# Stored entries
Each row was made from one walk, in order. Every step used is in the known rows, and no mark comes twice. Write each row's walk.
In the rows, zero is written as 128.
Known rows:
dusep -> pozap -> ferebaf -> rukek -> diza: [163 124 131 131 148 133 121  94 128 130  96 101 127 132 153 104  87 116
 140 128 134  86 157 138 121 122 174 139 132 115 128 142 164  99 194 129
 125 150 133 126 149 102 139 135  78 128  79 123 134  76 121 108 121 137
 131 139 141 142 108 103 107 166 143  92 157 156 118 157  98]
diza -> rukek -> dusep -> pozap: [127 167 128 119 143 117 127 119 156 128 102 116 123 158 145 139 109 129
 135 119 142  73 141  88 104 125 182  94 129 106 143 122 132  83  90 103
 137  82 128 117  88 122 148 125  57 141  47 122 166 134  75 128 118 118
 136 135 129 173 103 107 116  97 152  72 160 137 126 160 103]
govu -> lalani -> pevi: [153  95 128 133 143 132 127 126 139 126 127 121 115 110 126  96 125 124
 133 135 104 145 122  99 115 136 114 161 115  84 157 125 123  91 146 119
 122 113 115 129 142 135 106 140 120 126 166 134 127 243 177 117 135 123
 138 127 131 129 118 114 164 124 122 138 118 120 133 135 147]
diza -> rukek -> ferebaf -> lalani -> pevi -> pozap: [132 167 130 131 116 123 119 118 115 129  96 147 107 164 126 120  99 138
 149 121 102 105 129 146 115 111 173 101 131 123 118 132  63 143 109 156
 171  92 106 148 157 144 118 133 103 136 148 125 118 102 150  90 136 122
 158 123 115 117 126 107 201 106 145 213 152 129 140 122 111]
pevi -> pozap -> ferebaf: [164 127 141 129 137 128 124 105 126 128 123 115 127 107 144 126 105 128
 139 129 121 128 140 153 128 137 163 129 127 177 126 126 132 131 132 141
 156 129 119 128 145 139 134 134 135 117 134 120 118 128 144 101 123 134
 130 142 128  91 129 138 140 128 150  93 128 119 129 124 131]
dusep -> pozap -> ferebaf -> rukek: [165 146 137 127 138 128 122  98 112 135  95 113 126 126 131 102  94 117
 136 120 135  89 159 134 130 136 183 136 141 112 112 134 173 108 130 117
 128 159 132 135 103 118 139 138  85 143 116 122 130  83 138 120 125 132
 138 148 133 121  92 120 111 157 156 103 137 147 128 155 101]
lalani -> pevi -> pozap -> ferebaf -> rukek: [159 117 136 143 123 134 118 103 129 137 100 136 113 126 141  91 106 119
 139 130 105 134 149 143 124 138 138 135 123 138 134 137 148 142 124 159
 137 140 121 130 123 148 123 138 112 122 126 127 111 128 175  87 134 132
 139 132 125  73 118 110 191 148 153 112 126 132 124 118 143]
govu -> lalani -> pevi -> pozap -> ferebaf: [177  81 134 133 151 135 125  90 128 128 112 109 114  95 136 101  96 126
 143 131  86 146 142 128 113 143 145 152 117 134 162 124 124  86 137 130
 153 109 101 134 160 143 114 144 136 112 178 127 115 252 183  85 130 123
 141 142 128  89 113 117 176 132 149 103 114 117 126 133 146]
govu -> lalani -> pevi -> pozap -> ferebaf -> suru: [170  88 138 127 151 132 111  92 135 133  98 112 112  63 127  87  96 122
 139 129  89 134 150 123 117 143 167 146 109 133 141 127  93  72 133 141
 151 118 102 124 190 145 130 142 169 124 170 125 122 215 185  84 133 126
 143 139 141  91  96 111 192 124 197 127 103  99 111 135 154]
pozap -> dusep -> suru: [129 128 119 121 118 131 127 142 132 131 131  99 120 184 148 140 121 129
 128 123 132 145 162 151 125 131 135 129 123 128 157 129 129  57 126 147
 123 122 131 101 119 109 133 138 128 161 124 122 190 130 108  79 135 113
 108 133 142 150 163 133 155 126  92 166 128 133 137 142 128]
lalani -> pevi: [138 115 126 142 122 125 118 126 128 129 127 145 113 136 122 117 132 126
 131 138 101 138 120 119 119 133 120 135 113  82 147 124 114 124 129 135
 141 120 120 124 121 133 108 132 116 115 142 132 120 165 160 109 130 123
 129 118 118 123 116 115 177 118 125 131 121 122 133 119 142]
ferebaf -> rukek: [121 117 125 125 120 132 131 134 125 133 127 128 130 131 132 103 132 122
 123 123 135 122 132 125 137 128 119 133 132 129 118 141 156 128 119 147
  98 159 133 131 117 125 130 128 109 140 122 127 126  82 126 131 133 127
 135 128 140 120 128 129 136 152 129 159 133 128 128 120 132]
dusep -> pozap -> ferebaf -> lalani: [170 181 127 133 138 135 118  90 121 127  88 114 127 134 128  88  83 137
 140 122 123  90 145 125 121 131 214 136 135 110 102 116  99 109 146 117
 179 137 113 141 140 117 132 141 110 128 148 124 140  78  95 123 115 116
 126 151 151 128 104 132 121 161 158 103 131 137 129 159  71]
ferebaf -> rukek -> dusep -> suru: [111 129 122 126 120 139 122 135 153 145 130 111 125 185 164 102 122 126
 118 120 144 149 159 137 123 141  97 136 130 124 159 134 154  73 108 145
  92 141 137 129  51 139 151 130  84 128  47 125 159  67 137 132 132 118
 132 123 145 139 155 120 190 149  89 130 144 138 127 145 126]
lalani -> pevi -> pozap -> dusep -> suru: [133 134 123 133 110 127 122 135 145 137 125 116 104 206 149 140 127 129
 132 127  94 179 169 137 118 136 131 127 106 148 182 123 106  75 114 146
 146 107 123 114 132 127 120 137 116 152 121 121 191 162 138  45 139 121
 124 129 127 127 142  98 218 103 110 149 123 125 145 133 148]
lalani -> pevi -> pozap: [136 124 135 135 124 128 124 128 145 132 113 148 111 144 131 122 135 127
 136 132 113 138 144 114 115 131 129 122 114 141 146 125 100 138 110 140
 147 115 118 134 152 145 116 134  97 123 123 126 126 168 148  98 136 120
 145 127 116 104 117 108 191 113 145 121 123 122 127 121 152]
dusep -> pozap: [135 155 130 129 134 126 132 115 134 128 112 122 135 149 128 131 122 123
 130 128 144 102 145  99 121 131 168 122 124 127 134 128 130 104 128  94
 153 129 123 125 115 110 132 131  79 136 117 121 150 135  98 129 127 119
 140 141 133 147  87 104 102 128 164 113 131 133 129 153 109]
govu -> lalani -> pevi -> pozap: [148  93 133 134 139 134 131 125 139 128 113 125 116 113 133 115 125 128
 133 131 106 143 142 100 109 141 119 151 112 147 160 123 115  93 123 126
 140 108 109 138 165 147 109 136 110 127 159 130 136 252 177  98 137 116
 142 136 128 111 109 112 184 114 144 123 118 102 138 134 157]
rukek -> dusep -> suru: [116 145 114 130 125 135 122 135 156 134 133 105 127 176 168 129 122 135
 122 122 124 160 149 134 112 136 111 127 117 122 177 117 120  71 125 131
 123 112 125 124  70 134 141 128  94 113  65 124 159 126 114 126 130 112
 114 123 129 142 160 120 175 129  90 110 141 147 132 147 125]
dusep -> suru: [130 137 122 133 126 134 119 137 131 125 128 122 132 184 154 142 124 126
 125 126 133 158 158 156 121 132 134 121 125 129 144 131 130  98 134 138
 133 131 129 142 116 121 141 129  92 126 119 124 134 123 143 124 132 118
 121 128 135 131 165 124 162 126 104 134 127 140 130 137 118]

# Exercise instructions
From the line that has "146 142 128" through the line that has "134 150 123", copy every line exactly as it appears above, and leave out all others.

# Response box
 143 131  86 146 142 128 113 143 145 152 117 134 162 124 124  86 137 130
 153 109 101 134 160 143 114 144 136 112 178 127 115 252 183  85 130 123
 141 142 128  89 113 117 176 132 149 103 114 117 126 133 146]
govu -> lalani -> pevi -> pozap -> ferebaf -> suru: [170  88 138 127 151 132 111  92 135 133  98 112 112  63 127  87  96 122
 139 129  89 134 150 123 117 143 167 146 109 133 141 127  93  72 133 141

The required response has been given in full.